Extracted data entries
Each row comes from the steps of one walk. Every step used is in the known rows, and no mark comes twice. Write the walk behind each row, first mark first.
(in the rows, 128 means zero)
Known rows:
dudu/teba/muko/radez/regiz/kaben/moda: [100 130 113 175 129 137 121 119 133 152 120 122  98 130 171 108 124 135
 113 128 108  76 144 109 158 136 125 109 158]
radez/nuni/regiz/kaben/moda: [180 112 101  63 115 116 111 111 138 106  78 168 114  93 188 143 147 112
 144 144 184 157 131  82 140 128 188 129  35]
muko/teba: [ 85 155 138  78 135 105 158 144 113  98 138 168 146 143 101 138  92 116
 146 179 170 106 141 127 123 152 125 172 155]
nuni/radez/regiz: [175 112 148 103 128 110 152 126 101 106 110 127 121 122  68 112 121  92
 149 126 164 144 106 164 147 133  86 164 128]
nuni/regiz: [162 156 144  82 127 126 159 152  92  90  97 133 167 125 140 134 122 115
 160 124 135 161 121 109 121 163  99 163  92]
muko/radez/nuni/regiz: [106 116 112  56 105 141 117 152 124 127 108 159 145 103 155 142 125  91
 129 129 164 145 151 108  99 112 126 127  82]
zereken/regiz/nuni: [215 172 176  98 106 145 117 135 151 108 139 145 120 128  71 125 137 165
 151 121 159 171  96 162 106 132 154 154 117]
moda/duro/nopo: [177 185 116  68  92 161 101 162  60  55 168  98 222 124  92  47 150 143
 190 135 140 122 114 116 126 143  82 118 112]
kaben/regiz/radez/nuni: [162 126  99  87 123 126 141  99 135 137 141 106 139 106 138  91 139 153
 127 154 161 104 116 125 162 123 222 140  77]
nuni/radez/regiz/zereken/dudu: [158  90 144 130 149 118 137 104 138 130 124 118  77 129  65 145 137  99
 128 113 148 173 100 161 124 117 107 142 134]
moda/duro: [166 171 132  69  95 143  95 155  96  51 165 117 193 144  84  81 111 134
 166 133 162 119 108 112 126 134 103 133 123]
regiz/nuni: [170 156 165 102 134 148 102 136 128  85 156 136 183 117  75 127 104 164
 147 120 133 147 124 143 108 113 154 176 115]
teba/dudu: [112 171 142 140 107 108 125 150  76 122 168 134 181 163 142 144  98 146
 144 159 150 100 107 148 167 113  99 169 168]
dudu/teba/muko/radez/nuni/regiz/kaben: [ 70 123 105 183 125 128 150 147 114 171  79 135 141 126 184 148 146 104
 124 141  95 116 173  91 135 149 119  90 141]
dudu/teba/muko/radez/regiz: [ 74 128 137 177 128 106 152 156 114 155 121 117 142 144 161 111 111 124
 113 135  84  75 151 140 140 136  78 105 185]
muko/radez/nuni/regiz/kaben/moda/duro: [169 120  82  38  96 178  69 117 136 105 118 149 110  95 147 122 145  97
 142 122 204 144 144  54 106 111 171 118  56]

--

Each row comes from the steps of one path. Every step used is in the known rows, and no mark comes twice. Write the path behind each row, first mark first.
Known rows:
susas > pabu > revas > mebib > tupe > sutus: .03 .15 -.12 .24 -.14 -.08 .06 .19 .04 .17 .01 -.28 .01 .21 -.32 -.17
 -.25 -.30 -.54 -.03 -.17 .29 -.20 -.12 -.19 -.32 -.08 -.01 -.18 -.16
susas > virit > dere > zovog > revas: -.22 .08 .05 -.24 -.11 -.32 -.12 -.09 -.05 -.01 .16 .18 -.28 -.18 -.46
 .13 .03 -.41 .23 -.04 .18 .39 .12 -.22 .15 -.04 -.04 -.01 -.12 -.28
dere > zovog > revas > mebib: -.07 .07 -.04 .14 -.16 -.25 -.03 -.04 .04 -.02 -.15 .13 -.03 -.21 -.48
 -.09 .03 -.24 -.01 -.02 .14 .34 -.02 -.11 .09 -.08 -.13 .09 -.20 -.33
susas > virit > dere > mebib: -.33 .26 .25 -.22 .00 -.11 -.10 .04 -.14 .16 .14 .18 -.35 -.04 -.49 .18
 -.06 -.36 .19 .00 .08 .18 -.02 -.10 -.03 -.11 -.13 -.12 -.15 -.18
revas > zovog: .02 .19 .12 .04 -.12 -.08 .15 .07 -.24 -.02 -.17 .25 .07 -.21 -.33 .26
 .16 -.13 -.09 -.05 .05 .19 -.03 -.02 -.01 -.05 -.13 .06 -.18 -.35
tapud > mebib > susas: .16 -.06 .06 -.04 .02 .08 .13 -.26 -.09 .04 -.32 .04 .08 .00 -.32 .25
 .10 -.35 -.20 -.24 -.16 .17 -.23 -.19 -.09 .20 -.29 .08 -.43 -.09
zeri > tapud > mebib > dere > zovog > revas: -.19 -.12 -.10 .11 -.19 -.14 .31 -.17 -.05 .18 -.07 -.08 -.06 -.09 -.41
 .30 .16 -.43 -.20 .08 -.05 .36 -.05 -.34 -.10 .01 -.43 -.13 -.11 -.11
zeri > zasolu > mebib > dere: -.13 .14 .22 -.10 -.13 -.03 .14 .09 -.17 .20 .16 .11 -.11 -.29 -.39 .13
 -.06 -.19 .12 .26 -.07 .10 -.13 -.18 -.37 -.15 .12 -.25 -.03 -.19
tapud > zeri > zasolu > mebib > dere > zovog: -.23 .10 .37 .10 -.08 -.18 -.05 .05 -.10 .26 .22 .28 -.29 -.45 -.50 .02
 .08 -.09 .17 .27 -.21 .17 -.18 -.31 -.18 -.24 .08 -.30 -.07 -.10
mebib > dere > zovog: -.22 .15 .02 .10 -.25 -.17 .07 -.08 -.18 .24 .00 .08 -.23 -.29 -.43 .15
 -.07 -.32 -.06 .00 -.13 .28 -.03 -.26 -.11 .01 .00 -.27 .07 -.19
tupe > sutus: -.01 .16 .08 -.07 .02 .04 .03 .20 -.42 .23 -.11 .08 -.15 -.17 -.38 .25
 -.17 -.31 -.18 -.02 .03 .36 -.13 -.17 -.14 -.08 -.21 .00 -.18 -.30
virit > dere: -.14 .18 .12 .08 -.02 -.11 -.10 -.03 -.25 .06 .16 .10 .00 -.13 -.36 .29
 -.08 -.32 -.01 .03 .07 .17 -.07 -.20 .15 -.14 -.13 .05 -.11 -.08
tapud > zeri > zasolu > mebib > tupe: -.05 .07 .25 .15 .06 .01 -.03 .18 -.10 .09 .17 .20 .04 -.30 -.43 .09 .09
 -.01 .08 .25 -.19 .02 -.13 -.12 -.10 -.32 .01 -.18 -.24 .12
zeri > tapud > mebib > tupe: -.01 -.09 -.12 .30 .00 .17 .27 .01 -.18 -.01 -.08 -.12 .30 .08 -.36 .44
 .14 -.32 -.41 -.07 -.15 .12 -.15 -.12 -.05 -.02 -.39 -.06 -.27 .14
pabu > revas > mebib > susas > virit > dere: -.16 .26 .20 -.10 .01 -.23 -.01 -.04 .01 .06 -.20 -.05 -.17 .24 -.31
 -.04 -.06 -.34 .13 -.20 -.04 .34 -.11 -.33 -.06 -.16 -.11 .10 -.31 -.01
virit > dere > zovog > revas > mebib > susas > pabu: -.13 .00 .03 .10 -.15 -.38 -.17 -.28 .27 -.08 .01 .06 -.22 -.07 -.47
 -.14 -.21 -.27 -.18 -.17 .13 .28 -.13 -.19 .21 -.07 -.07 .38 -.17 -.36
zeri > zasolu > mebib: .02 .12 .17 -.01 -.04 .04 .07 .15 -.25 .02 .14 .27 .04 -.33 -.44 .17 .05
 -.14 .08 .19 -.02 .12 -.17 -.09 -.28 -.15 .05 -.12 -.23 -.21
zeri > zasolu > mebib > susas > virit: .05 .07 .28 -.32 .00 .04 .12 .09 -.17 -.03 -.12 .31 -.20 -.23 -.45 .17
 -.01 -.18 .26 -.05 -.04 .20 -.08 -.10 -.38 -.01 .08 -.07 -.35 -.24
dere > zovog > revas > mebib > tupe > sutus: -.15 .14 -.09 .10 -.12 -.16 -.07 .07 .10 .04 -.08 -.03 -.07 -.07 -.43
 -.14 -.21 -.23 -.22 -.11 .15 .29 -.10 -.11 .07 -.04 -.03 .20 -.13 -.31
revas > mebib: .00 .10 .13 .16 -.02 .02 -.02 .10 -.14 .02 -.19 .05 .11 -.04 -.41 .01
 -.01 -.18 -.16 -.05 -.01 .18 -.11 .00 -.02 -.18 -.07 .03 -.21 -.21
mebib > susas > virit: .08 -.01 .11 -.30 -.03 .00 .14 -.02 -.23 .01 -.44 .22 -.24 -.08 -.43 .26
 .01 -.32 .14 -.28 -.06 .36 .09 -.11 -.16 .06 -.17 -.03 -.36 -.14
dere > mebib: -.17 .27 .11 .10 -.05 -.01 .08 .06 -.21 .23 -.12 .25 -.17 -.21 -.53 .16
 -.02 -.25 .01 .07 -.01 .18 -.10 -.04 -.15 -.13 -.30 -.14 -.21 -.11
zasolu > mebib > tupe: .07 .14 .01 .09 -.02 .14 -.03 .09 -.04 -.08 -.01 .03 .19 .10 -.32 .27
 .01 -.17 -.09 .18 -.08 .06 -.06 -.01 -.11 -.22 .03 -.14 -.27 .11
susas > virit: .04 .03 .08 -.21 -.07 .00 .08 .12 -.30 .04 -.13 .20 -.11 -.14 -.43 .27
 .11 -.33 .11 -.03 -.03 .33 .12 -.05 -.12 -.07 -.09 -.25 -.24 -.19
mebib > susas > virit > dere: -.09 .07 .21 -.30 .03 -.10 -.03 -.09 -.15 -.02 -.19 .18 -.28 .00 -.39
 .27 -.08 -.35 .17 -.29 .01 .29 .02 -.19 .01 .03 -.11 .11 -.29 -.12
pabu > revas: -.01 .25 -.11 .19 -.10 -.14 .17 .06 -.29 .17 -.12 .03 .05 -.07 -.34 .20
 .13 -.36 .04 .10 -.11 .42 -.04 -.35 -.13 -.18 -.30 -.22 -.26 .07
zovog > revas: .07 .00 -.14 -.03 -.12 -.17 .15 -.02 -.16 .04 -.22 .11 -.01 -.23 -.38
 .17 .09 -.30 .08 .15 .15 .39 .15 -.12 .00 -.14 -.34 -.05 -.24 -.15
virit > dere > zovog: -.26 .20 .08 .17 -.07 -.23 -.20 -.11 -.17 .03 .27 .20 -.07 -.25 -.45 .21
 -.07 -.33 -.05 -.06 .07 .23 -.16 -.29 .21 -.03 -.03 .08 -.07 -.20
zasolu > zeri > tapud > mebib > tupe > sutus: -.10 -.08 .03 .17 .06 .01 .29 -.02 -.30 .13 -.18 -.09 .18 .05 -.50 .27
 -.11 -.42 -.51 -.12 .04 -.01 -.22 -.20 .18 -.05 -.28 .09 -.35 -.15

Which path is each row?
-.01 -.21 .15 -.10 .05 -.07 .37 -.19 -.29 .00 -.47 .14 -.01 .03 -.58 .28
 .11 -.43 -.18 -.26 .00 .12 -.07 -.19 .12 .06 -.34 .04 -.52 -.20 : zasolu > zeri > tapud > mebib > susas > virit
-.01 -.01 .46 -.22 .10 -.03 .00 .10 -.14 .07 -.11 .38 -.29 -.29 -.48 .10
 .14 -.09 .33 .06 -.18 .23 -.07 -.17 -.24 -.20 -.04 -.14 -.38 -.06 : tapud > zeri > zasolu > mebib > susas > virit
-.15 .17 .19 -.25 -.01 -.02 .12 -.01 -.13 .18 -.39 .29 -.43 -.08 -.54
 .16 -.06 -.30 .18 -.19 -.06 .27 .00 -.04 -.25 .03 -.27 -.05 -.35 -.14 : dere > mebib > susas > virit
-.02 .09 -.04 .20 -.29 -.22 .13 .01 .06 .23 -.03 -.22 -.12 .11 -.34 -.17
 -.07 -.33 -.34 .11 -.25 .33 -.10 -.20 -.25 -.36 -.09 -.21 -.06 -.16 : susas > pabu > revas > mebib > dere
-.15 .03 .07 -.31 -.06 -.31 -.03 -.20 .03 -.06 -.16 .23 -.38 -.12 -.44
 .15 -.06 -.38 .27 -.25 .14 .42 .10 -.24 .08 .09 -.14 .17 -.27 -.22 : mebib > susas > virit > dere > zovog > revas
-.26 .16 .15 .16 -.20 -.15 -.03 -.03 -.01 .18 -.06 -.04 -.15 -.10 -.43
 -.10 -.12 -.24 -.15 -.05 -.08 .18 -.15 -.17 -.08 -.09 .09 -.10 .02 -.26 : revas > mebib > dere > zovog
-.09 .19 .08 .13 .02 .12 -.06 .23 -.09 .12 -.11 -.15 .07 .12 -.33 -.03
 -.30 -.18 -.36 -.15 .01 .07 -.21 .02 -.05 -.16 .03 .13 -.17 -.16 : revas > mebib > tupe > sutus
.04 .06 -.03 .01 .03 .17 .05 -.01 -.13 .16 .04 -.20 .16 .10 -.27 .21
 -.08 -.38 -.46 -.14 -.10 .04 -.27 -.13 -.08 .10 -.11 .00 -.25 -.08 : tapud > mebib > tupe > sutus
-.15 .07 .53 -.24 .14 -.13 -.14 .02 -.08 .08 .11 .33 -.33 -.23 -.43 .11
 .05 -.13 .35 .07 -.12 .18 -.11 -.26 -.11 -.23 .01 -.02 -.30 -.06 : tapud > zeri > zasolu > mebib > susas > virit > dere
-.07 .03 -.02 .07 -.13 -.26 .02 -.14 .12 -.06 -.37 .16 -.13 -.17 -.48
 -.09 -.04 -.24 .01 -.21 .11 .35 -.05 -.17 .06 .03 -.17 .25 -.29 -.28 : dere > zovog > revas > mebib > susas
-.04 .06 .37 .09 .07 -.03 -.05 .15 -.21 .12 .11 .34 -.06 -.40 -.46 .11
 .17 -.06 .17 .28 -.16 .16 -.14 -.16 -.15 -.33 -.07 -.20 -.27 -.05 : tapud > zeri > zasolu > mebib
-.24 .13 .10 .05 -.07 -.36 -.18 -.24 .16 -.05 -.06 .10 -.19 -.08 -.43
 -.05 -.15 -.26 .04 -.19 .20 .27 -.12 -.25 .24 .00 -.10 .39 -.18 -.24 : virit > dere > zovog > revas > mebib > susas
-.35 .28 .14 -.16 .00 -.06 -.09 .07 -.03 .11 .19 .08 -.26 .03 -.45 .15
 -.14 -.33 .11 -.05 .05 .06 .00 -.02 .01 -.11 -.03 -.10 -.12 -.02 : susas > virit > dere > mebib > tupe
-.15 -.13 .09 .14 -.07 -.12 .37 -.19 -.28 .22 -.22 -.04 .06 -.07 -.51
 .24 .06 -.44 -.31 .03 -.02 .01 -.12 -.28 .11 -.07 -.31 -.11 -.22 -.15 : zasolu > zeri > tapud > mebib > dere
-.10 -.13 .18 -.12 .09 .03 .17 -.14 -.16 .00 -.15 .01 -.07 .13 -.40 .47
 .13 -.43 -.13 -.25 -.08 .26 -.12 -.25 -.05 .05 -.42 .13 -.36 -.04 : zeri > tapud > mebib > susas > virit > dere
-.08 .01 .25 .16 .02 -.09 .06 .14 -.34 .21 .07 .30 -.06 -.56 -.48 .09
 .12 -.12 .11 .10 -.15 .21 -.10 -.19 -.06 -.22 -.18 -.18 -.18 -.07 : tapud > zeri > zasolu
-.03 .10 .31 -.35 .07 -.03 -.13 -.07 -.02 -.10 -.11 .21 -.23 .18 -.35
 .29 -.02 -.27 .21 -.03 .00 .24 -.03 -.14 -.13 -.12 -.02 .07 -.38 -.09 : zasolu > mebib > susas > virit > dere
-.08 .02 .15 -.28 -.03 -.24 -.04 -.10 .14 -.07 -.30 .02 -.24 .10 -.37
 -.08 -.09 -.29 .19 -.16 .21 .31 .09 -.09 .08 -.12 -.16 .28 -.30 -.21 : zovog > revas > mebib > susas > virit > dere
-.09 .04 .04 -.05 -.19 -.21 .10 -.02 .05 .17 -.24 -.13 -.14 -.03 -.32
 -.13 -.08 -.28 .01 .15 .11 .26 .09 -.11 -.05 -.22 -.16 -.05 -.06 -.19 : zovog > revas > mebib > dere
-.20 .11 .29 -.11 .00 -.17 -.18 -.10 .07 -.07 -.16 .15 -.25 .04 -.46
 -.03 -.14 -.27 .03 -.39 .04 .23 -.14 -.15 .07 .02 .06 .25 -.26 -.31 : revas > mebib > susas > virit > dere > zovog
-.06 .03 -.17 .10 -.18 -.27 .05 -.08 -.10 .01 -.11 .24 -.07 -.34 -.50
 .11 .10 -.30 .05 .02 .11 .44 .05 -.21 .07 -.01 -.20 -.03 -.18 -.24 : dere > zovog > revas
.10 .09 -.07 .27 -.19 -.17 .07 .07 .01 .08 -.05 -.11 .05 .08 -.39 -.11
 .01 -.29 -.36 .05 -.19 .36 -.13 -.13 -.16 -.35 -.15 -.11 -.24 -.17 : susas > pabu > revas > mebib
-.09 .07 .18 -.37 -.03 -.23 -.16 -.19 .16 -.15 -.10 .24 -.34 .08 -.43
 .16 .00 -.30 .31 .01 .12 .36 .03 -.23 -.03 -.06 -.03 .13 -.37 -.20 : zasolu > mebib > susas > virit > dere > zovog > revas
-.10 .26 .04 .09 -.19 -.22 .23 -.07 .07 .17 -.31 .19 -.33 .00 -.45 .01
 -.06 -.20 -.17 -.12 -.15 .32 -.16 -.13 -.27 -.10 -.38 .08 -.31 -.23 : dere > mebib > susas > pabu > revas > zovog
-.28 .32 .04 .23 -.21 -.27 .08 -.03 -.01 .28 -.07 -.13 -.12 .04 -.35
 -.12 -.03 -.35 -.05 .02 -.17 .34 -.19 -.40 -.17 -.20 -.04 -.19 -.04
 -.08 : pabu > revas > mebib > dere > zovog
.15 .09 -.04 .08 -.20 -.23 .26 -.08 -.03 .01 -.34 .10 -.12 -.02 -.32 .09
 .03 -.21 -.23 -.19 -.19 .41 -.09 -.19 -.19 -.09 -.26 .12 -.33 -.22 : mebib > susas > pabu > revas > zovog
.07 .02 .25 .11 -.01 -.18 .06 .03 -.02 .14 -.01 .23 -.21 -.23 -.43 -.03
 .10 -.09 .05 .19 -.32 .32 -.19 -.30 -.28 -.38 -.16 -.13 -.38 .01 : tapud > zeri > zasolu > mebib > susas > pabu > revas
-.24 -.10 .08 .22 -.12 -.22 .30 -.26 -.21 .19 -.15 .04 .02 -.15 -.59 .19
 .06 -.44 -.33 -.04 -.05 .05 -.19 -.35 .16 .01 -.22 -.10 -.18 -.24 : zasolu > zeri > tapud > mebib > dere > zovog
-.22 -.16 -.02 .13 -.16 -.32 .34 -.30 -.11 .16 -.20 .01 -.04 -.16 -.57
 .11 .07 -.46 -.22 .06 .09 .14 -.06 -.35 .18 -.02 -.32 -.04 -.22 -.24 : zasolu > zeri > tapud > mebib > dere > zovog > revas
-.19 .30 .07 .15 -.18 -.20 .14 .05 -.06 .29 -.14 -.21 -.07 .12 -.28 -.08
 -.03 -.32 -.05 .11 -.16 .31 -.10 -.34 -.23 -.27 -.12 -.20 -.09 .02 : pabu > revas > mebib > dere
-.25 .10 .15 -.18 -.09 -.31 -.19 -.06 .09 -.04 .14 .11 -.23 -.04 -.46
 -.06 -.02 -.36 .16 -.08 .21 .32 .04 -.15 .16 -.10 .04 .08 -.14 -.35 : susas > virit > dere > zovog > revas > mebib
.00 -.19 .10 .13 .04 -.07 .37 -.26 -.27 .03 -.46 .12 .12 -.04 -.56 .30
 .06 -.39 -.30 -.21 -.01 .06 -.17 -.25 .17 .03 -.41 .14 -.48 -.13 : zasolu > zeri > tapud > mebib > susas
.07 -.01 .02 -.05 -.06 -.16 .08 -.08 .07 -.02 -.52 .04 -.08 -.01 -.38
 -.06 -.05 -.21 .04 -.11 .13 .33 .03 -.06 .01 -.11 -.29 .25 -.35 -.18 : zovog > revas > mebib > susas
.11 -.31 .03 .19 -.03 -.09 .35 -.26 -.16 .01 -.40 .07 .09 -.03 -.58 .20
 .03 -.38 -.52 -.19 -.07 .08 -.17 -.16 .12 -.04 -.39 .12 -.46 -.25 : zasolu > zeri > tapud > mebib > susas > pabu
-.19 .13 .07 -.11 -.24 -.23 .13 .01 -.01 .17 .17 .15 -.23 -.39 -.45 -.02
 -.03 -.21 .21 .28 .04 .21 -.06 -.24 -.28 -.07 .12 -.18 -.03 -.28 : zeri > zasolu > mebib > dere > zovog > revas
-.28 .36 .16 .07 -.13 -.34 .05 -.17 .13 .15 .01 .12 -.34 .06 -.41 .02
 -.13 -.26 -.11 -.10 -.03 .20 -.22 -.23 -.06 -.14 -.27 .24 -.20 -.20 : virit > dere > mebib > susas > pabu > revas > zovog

● Your objective: What lines above hold the word "teba"? List them all.

● Problem solution:
dudu/teba/muko/radez/regiz/kaben/moda: [100 130 113 175 129 137 121 119 133 152 120 122  98 130 171 108 124 135
muko/teba: [ 85 155 138  78 135 105 158 144 113  98 138 168 146 143 101 138  92 116
teba/dudu: [112 171 142 140 107 108 125 150  76 122 168 134 181 163 142 144  98 146
dudu/teba/muko/radez/nuni/regiz/kaben: [ 70 123 105 183 125 128 150 147 114 171  79 135 141 126 184 148 146 104
dudu/teba/muko/radez/regiz: [ 74 128 137 177 128 106 152 156 114 155 121 117 142 144 161 111 111 124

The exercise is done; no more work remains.